Cotidiano

Reflexão: As mães e a Baleia Azul

Há alguns anos, em uma conversa informal entre amigos, o Comandante Péricles de Matos fez um comentário que vira e mexe prejudica meu sono: a internet levou o crime para dentro de casa.

Como assim crime dentro de casa? A informação foi um soco no estômago, aquilo simplesmente não combinava. Internet tinha a ver com entretenimento, diversão, aprendizado e facilidades. Quem precisava esperar um trabalho acadêmico vir de outro país por meio de fax sabe o que estou dizendo. Internet veio para nos salvar, para simplificar a vida, comprar sem precisar sair de casa, isso sim uma exposição ao risco, ao assalto, ao sequestro, enfim, ao crime. E onde é que a internet entra nessa coisa de crime dentro de casa? E logo na minha casa, quarto andar, porteiro, cerca elétrica. Considerava meus filhos mais seguros trancados entre as grades do condomínio. Embora balas perdidas possam estar em qualquer lugar, sempre procurei resguardar meus filhos de pessoas estranhas, da sombra da  noite e dos locais de muito público. E agora essa: meu inocente tablet pode matar meus filhos?

O Comandante narrou alguns casos, crianças recém-alfabetizadas e sua incontestável inocência criando verdadeiras arapucas para elas mesmas. Fotos publicadas, amigos aceitos, troca de palavras e informações que não passam despercebidas pelos pedófilos e marginais de plantão, gente que já descobriu uma forma anônima de penetrar nas defesas deficientes de nossos filhos e deles extrair ilícitas vantagens.

Pior que saber serem os fatos verdadeiros é admitir que o comandante terá, e ainda por longa data, toda a  razão.

A tal da baleia azul é outra prática que deixou as mães de crianças maiores de cabelos em pé. Não bastassem todas as delicadas questões que envolvem o gerenciamento do lar e da família, elas ainda  têm de estar atentas às manobras obscuras da internet, caminhos que servem de refúgios secretos para seus filhos, jovens que podem estar atravessando uma fase complexa e perturbada, terreno fértil para quem aprendeu a manipular as fragilidades humanas.

Pronto. Debaixo do meu nariz e sem sair de casa meus filhos prosseguem expostos ao crime.
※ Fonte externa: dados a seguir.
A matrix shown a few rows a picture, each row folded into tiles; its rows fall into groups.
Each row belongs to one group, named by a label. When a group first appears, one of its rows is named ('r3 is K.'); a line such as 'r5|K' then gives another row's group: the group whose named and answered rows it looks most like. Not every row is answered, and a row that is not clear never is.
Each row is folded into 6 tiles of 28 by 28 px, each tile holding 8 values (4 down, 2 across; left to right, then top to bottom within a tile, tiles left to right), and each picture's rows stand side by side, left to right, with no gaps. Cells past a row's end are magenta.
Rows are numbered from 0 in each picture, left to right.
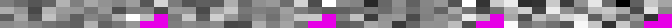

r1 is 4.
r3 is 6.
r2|4
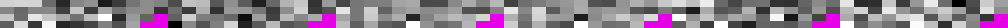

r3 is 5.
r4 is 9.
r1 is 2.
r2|5
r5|6
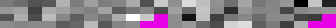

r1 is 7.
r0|4
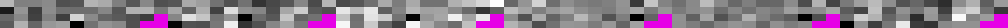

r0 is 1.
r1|2
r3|7
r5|2
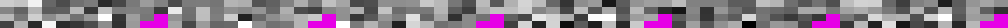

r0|9
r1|5
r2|6
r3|9
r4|1
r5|9
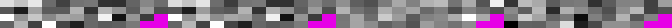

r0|9
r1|9
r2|4
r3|2
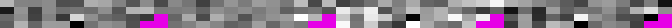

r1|4
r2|5
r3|1
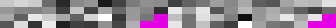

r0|9
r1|5
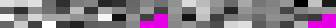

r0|9
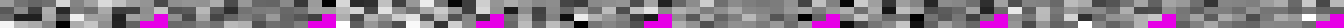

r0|6
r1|7
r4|7
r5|2
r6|5
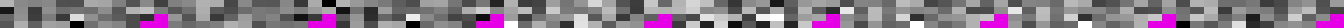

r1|7
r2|1
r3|6
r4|9
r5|5
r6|5
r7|2
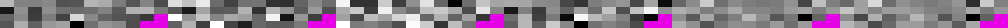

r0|1
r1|9
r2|6
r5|7
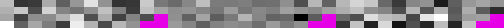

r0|6
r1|7
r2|9
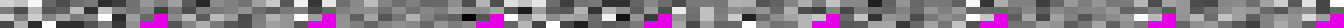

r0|9
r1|4
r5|4
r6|4
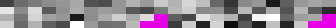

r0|5
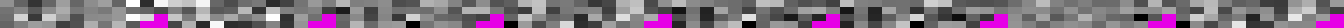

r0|4
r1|9
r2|1
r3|2
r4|1
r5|1
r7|2
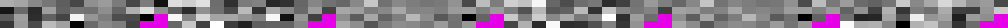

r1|9
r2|7
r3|9
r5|6
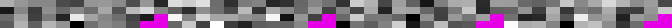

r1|9
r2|2
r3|6
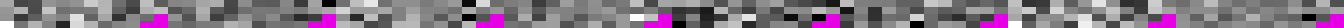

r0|6
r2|7
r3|4
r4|1
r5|1
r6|6
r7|7
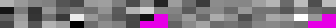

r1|4
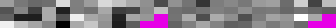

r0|6
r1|4
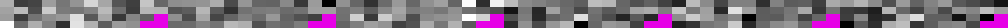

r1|7
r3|1
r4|2
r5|1
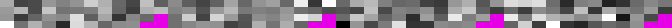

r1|4
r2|2
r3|9
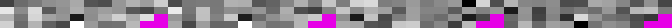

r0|5
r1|5
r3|1
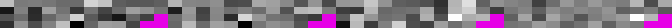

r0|1
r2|2
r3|4
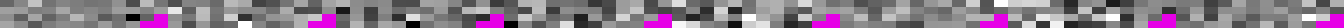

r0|7
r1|5
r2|1
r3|2
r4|6
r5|4
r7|4
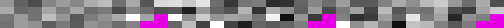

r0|4
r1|9
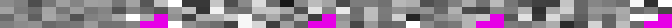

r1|6
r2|5
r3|4
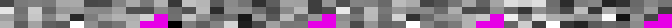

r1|2
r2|5
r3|9
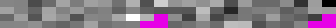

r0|4
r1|7
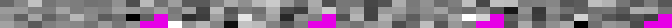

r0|7
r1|6
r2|4
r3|1
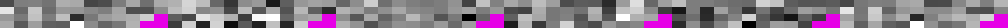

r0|5
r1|9
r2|7
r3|2
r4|1
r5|5
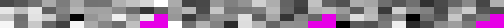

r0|5
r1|6
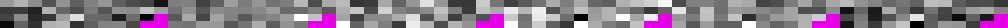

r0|1
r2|6
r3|5
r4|5
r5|1
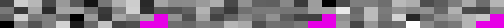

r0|2
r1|7
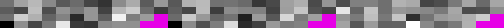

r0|2
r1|2
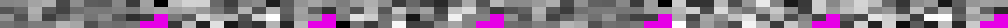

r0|7
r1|9
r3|7
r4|6
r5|9
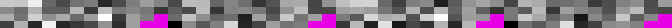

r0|9
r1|2
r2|9
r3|2
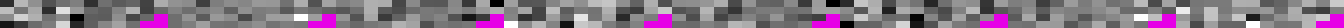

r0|2
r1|4
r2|7
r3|6
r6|4
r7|5
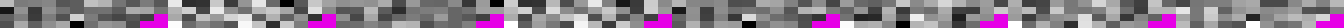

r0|1
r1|6
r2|7
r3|6
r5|6
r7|5
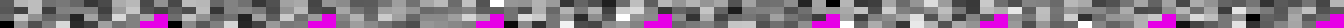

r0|2
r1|2
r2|4
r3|2
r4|7
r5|6
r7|2
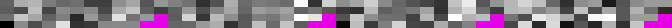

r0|2
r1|4
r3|9
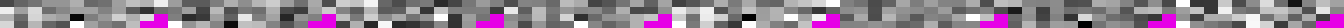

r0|5
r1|6
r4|5
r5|4
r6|1
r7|6
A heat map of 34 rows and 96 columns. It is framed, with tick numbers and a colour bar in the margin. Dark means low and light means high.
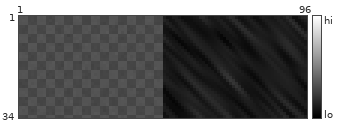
It is made of 1 by 2 panels. Panel 1,1: low, checkered, faint in contrast. Panel 1,2: very low, slanting down to the right, faint in contrast.
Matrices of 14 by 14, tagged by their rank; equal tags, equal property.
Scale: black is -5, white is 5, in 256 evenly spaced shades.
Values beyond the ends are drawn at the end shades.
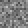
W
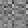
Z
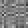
Z
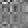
Z
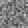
W
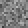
W
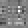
Z
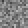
W
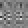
Z
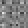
Z
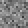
W
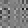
Z
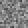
W
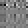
Z
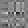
Z
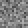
W
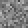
W
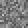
W
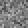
W

Não basta conversar, não basta pagar as contas, não basta dizer "eu te amo, filhinho, pode contar tudo para a mamãe”. É necessário explicar a razão e deixá-los longe da internet até que uma idade não digo mais segura, mas menos favorável à caça dos malucos seja pelos pequenos atingida. Mesmo que isso represente gritaria e birra por um mês ou dois é o que as mães da escola de meus filhos estão combinando fazer, e de uma forma coletiva: uma mãe se compromete a manter a rede social e internet bem longe de seu filho, o que evita a cobiça dos colegas e a famosa frase “a mãe do Fulano deixou!”. 

É, Péricles, viver está cada dia mais complicado, mas a internet, a mesma que leva o crime para nossos lares, felizmente ainda mantém aquele lado facilitador, um dos nobres propósitos de sua criação. É por meio dela que pulverizamos nossos medos e pedimos para pais e mães de todos os cantos se armarem na mesma estratégia, uma corrente de proteção à infância e à adolescência de nossos filhos, aqueles para os quais nossa vida, esforços, amor e investimentos estão voltados. E fechar o acesso à internet, como você mesmo sugeriu, tem lá suas vantagens. Enquanto ainda nos obedecem e pedem por nossa companhia, o jeito é colocar papéis e lápis de cor no chão e pintar o sete com nossos filhos, montar quebra-cabeças e brincar de esconde-esconde, estar ao lado deles estreitando laços, esta sim uma forte barreira para manter o crime cibernético longe de nossa casa.